We stopped in Parma, home of Parma ham and a beautiful little town in its own right, and ditched the car to take a quick look around. We strolled past a picturesque cathedral and piazza, then onto what seemed to be the main shopping street. It was getting toward lunchtime, so we found a cute little cafe and ducked inside. A counter full of delicious-looking sandwiches served us well. I ate a fabulous wedge of rosemary-and-tomato-studded focaccia topped with a few thin slices of proscuitto crudo. Simple and wonderful.
The cafe housed a series of spinning hot chocolate machines just inside the front door that looked like something out of Willy Wonka. Clearly, I couldn’t say no. After my sandwich, I ordered a cup. It was insanely rich, like drinking warm melted chocolate pudding. Oh my goodness. I couldn’t even finish it. Seriously, you could serve this stuff as fondue.
After lunch, we hit the rest of the drive through some side roads and vineyards (I believe this is Chianti territory), past the Ferrari factory in Maranello, and then on to Ducati near Bologna. For the non-sports oriented, Ducati makes the crème de la crème of two-wheelers. Hubby calls it the Ferrari of motorcycles. As the whole reason for our being here was a motorcycle exposition, it seemed the perfect way to cap off our trip to Italy.
We signed in at the gate and were met by our lovely tour guide, Violetta. She proceeded to give us a very informative and interesting walk through the top-secret factory (every single piece of these bikes is assembled by hand – no wonder the price tag!). The adjacent museum reminded me a little of the one at the Indianapolis Motor Speedway, housing motorcycles through the years along with info on when and where they raced, along with a whole wall of trophies. I’m not really a motorcycle fan, but I still found the whole thing pretty cool. The toddler, on the other hand, though he’d died and gone to heaven! He ran riot through the whole place from one exhibit to another, purring motorcycles noises the entire time.
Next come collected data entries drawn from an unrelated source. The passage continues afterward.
One turn sends every row of this set to another row. A few are shown first. Where does it send the rows asked after them?
banor: [ -3  10   7  13  -5   7   3  14  11  11  14 -15  -6   2  -2 -22   7   8
  10   6   6   6   5  20  -8   1  10  -7  -1  15   4  10 -19  13  -2  12]
vavur: [ 10   4  -2   1  -1   8  -1   6   5  -2   8 -10   0  -3   1   3   2   4
   4  12  14  -6   9  12 -12  -2   4   4   3  15   3  -2  -4   2   2   8]
bure: [ -2   7   0  17   5  11  -2   6  -2   2  12 -12  -7   8   0   2   6   6
   6   8   2  -2  11   9   5 -19   1  -4  -1   8  -2  -1   4  11   4   5]
mig: [ 11   7   0   9   4   3  -1   9   9   6  15  -9  -6  -3   2   6   1   9
   6   7  10  -3  13  12 -14   1   0  -3   3  13   0   1   3   6  -1   5]
Boke: [ -2   3   4   6  -1   6  -4  11 -10   2   1  -5  -4   2 -10  -2   9  -4
   4  14  -3   1   6  17   2 -10   0  -1  -1  12   5   0   4   1   2  -4]
diga: [ -3   6   3  12  -5   7   0  12   5   2   7 -16  -3  -2  -2 -30   6   4
   9   8   8   2   7  16  -5   2   7  -5   0  12   7   5 -22   6   0  14]
mirep: [ 10   5  -4  11   1   9  -3   4   3   3  10 -12  -3  -3   2   0  -2  -1
   2   7   8  -6   8  15  -5   5  -3   6   1  13   8   0   2  -2  -1   3]
lek: [ -1   6   6  14  -7   7   0  19   8   6  10 -18  -4  -1   0 -16  11  15
  13  10   6  13  10  17  -3   1   7 -14   2  11   6  11 -18  10   2  18]
Numuv: [ 12   3  -1   9  -2   3  -6  13   4   2   2 -14  -6  -9  -2   3  -5   3
   5   8   8  -2  16  12 -10   1  -3  -1   6  11   9  -4   2  -3   1   6]
Lis: [  0   5  -3  12 -13   3  -3  15   7  -3  -1 -22   0  -9 -12 -23   9   9
   9   8  10  16   5  12  -3   1   9  -2   5  10  12   2   9  12  -7  18]
taka: [  1   7  -1  10  -6   0  -1  12  11  -3   7 -17  -1  -8  -7 -25  10  11
  11   5  11  11  10  11  -6  -2  11  -6   4   8   4   2   8  21  -9  20]
nuvig: [ 12   5   0   8  -4   7  -4  13   4   4   9 -12  -1  -4   3  13   3   8
   9  11   8   3  12  15  -4   1  -4  -2   5  13   7   4   3   2   0   8]
ganeb: [-22   8   3  10  -5   0  -1  16   6  -2  13 -12 -14  -5   2 -15   7   1
  15   9   8   2   7   4 -10 -10   9   0   2   4   8   5   8  10   5   2]
taza: [ -9   5   2  14  -4   7 -14  14   9  -1   9 -17 -17   6   1 -15   1  -3
   5   7  -3   2  13  20   2 -13   9  -3  -5   2   8   6  12   9   3  11]
sesin: [  3   9  -1  15 -13   4  -1  12   7   8   5 -18   1  -2  -8 -21   9  11
  13   4   7  13   4  19   0  -6   0  -1   6  10   8   7  10  21 -13  14]
benat: [ -1   7   7  19 -10   4  -3  22   6  10   5 -19  -8  -5  -3 -21   1   8
  14   5   2  10  14  18  -2   1   0 -12   3  11  10   8 -17   7  -3  13]
mos: [ -7   4   8  13  10   2  -1   9  -5   4   8 -10  -8 -10  -6  -2   7   3
   9   7   2   0  11   8   3  -4  -1  -7   5   5  10  -2  10   5  10  -1]
roba: [  3   7  -2  13  -7   2  -3   7   7   3   5 -17  -1  -6  -7 -32   5   5
  10   2   7   5   8  17   0  -2   2  -1   4   8   8   1   9  19 -12  16]
Vunim: [-15   4  10   3  -3   2  -5  13   1   6  11  -8  -7  -3   2 -12  16   2
  16  11   2   3   3  21  -1  -7   1  -3   3   2  11  13  11  12   6   3]
zufo: [-10   9   5  12  -3   7   2  17  -1   1   6 -14  -8  -4  -9  10   4   4
  11  11   5   5   9   4  -2 -14   8  -1   4  15   6  -3   4   6   6   0]
nel: [ -9  -1   4   3  -8   0 -12  21   2  -2   0 -10 -12   4  -6 -15  12   2
   7  15  -1   8   8  21  -9 -12   7  -7  -1   1   5   8   9   2   6   6]
bez: [  0   8  -4  10 -14   7   1  10   8   2   3 -18   3   0 -11 -23  12   9
   7   8  11  13  -2  17  -4  -4   9   4   3  13   7   6   6  16  -9  14]
Guf: [ -2   4   4   8  10   8  -5   9   3  -2   6 -13 -11   2 -12  -2   4  -1
  -3  11   1   0  11  15  -3 -10  16  -4  -3  11   3  -5   6   4   9   5]
Mivar: [-16   5  -1  11 -11  11  -6  11   4  -2   6 -21  -9   7   3 -12   4   4
  11  10   8   1   3  11   0 -22   5   5   1   3  10   6   4   8   8  10]
Palav: [ -4   6   4  18  -8  10  -2  15   5   8   5 -22  -4  -4  -3 -24   3   4
   8   7   5   8   5  20   1   7   3  -4   1  11  16   8 -17   2   1  12]

mig moves to vavur
taka moves to bez
banor moves to diga
Where do these go?
mos moves to zufo
taza moves to nel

Hubby and his colleague were as happy as two little boys on Christmas morning.
The journey back to Milan was fast, and uneventful, thank God, in spite of hubby’s pedal-to-the-metal driving style and a close call on the autostrade. I tried not to pay too much attention from the backseat. I think he said he averaged something like 98 mph the whole way. Not bad for a rental car.
Our last Milano supper took place, where else, at Il Pavone. Hubby ordered his favorite pizza salami, and I had a fresh mixed salad and a sizzling platter of sliced steak topped with mushrooms. Mm, mm good.
PDAs are de rigeur here in Italy. This is the land of amore, I suppose, but these people don’t just do a quick peck on the cheek, they nearly devour each other. I’ve seen quite a few couples out and about this week (of all ages mind you, not just the teenage variety) engaged in serious clinches. At the tram stop downtown, one such duo had their tongues so far down each other’s throats, I wanted to slip them a handful of euros and tell them to get a room.
With that said, I was ready to give Milan a big, sloppy, wet kiss and say ciao, baby. After a nine-hour flight to New York, a three-hour layover, a 90-minute flight to Indy and a 45-minute taxi ride, we finally arrived home. Not that I haven’t solidly enjoyed our trip and the food that it entailed, but I’m in the mood to cook up some of the most un-Italian dishes I can think of for the next few days. Chicken stir-fry, here I come!